We haven't shown you how the Return Stack works just for the fun of it. Although it is an area that is almost exclusively used by the system you can use it too.
We know we can manipulate the Data Stack only three items deep (using 'ROT'). Most of the time that is more than enough, but sometimes it isn't.
In Forth there are special words to manipulate stack items in pairs, e.g. "2DUP" ( n1 n2 -- n1 n2 n1 n2) or "2DROP" ( n1 n2 --). These words aren't half as handy in 4tH, because we aren't having their problems ;). But we can easily define those two:
: 2dup over over ; : 2drop drop drop ;
You will notice that "2SWAP" ( n1 n2 n3 n4 -- n3 n4 n1 n2) becomes a lot harder. How can we get this deep? You can use the Return Stack for that..
The word '>R' takes an item from the Data Stack and puts it on the Return Stack. The word 'R>' does it the other way around. It takes the topmost item from the Return Stack and puts it on the Data Stack. Let's try it out:
: 2swap ( n1 n2 n3 n4) \ four items on the stack rot ( n1 n3 n4 n2) \ rotate the topmost three >r ( n1 n3 n4) \ n2 is now on the Return Stack rot ( n3 n4 n1) \ rotate other items r> ( n3 n4 n1 n2) \ get n2 from the Return Stack ;
And why does it work in this colon-definition? Why doesn't the program go haywire? Because the Return Stack is and was perfectly balanced. The only thing we had to do was to get off "n2" before the semi-colon was encountered. Remember, the semi-colon compiles into 'EXIT' and 'EXIT' pops a return-address from the Return Stack. Okay, let me show you the Return Stack effects:
: 2swap ( r1) rot ( r1) >r ( r1 n2) rot ( r1 n2) r> ( r1) ; ( --)
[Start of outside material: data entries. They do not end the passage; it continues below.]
Here is a tiny trained network, its code and every weight. The questions are about switching its units off for an input and a target symbol, where a switched-off unit gives its printed mean instead of its output.

import numpy as np


def w(rows, s, z=0):
    codes = np.array(rows[::2]) - 128.0
    scale = np.full(codes.shape[1], s)
    scale[-1] = z or s
    return codes * scale


def f(y):
    return y / 2 * (1 + np.tanh(0.7978845608 * (y + 0.044715 * y**3)))


def softmax(a):
    e = np.exp(a - a.max(-1, keepdims=True))
    return e / e.sum(-1, keepdims=True)


def log_softmax(a):
    a = a - a.max(-1, keepdims=True)
    return a - np.log(np.exp(a).sum(-1, keepdims=True))


def net(x, mask):
    ids = ['βγδεζθλμξπστφψω'.index(c) for c in x.split()]
    T = len(ids)
    res = E[ids] + P[:T]
    u = 0
    for l in range(2):
        q, k, v = (res @ M[l].T for M in (Q, K, V))
        z = softmax(np.where(np.tri(T) > 0, q @ k.T / 2**0.5, -1e9)) @ v
        res = res + np.where(mask[u], z, O[l][:, -1]) @ O[l][:, :-1]
        u += 1
        y = f(res @ A[l][:, :-1].T + A[l][:, -1])
        res = res + np.where(mask[u : u + 16], y, B[l][:, -1]) @ B[l][:, :-1]
        u += 16
    return log_softmax(res[-1] @ U[:, :-1].T + U[:, -1])


Q, K, V, O, A, B = {}, {}, {}, {}, {}, {}
E = w([
[120,164,112],'β',
[244,31,141],'γ',
[221,157,157],'δ',
[33,209,214],'ε',
[191,141,110],'ζ',
[254,150,152],'θ',
[67,129,100],'λ',
[127,177,128],'μ',
[94,148,6],'ξ',
[125,171,127],'π',
[124,175,125],'σ',
[123,172,123],'τ',
[236,249,70],'φ',
[196,104,18],'ψ',
[73,3,190],'ω',
],0.016)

Note, these are the Return Stack effects! "R1" is the return-address. And it is there on top on the Return Stack when 'EXIT' is encountered. The general rule is:
If you save two values on the Return Stack, get them off there before you attempt to leave. If you save three, get three off. And so on. This means you have to be very careful with looping and branching. Otherwise you have a program that works perfectly in one situation and not in another:
: this-wont-work ( n1 n2 -- n1 n2) >r ( n1) 0= if ( --) r> ( n2) dup ( n2 n2) else 1 2 ( 1 2) then ;
This program will work perfectly if n1 equals zero. Why? Let's look at the Return Stack effects:
: this-wont-work ( r1) >r ( r1 n2) 0= if ( r1 n2) r> ( r1) dup ( r1) else ( r1 n2) 1 2 ( r1 n2) then ;
You see when it enters the 'ELSE' clause the Return Stack is never cleaned up, so 4tH attempts to return to the wrong address. Avoid this, since this can be very hard bugs to fix.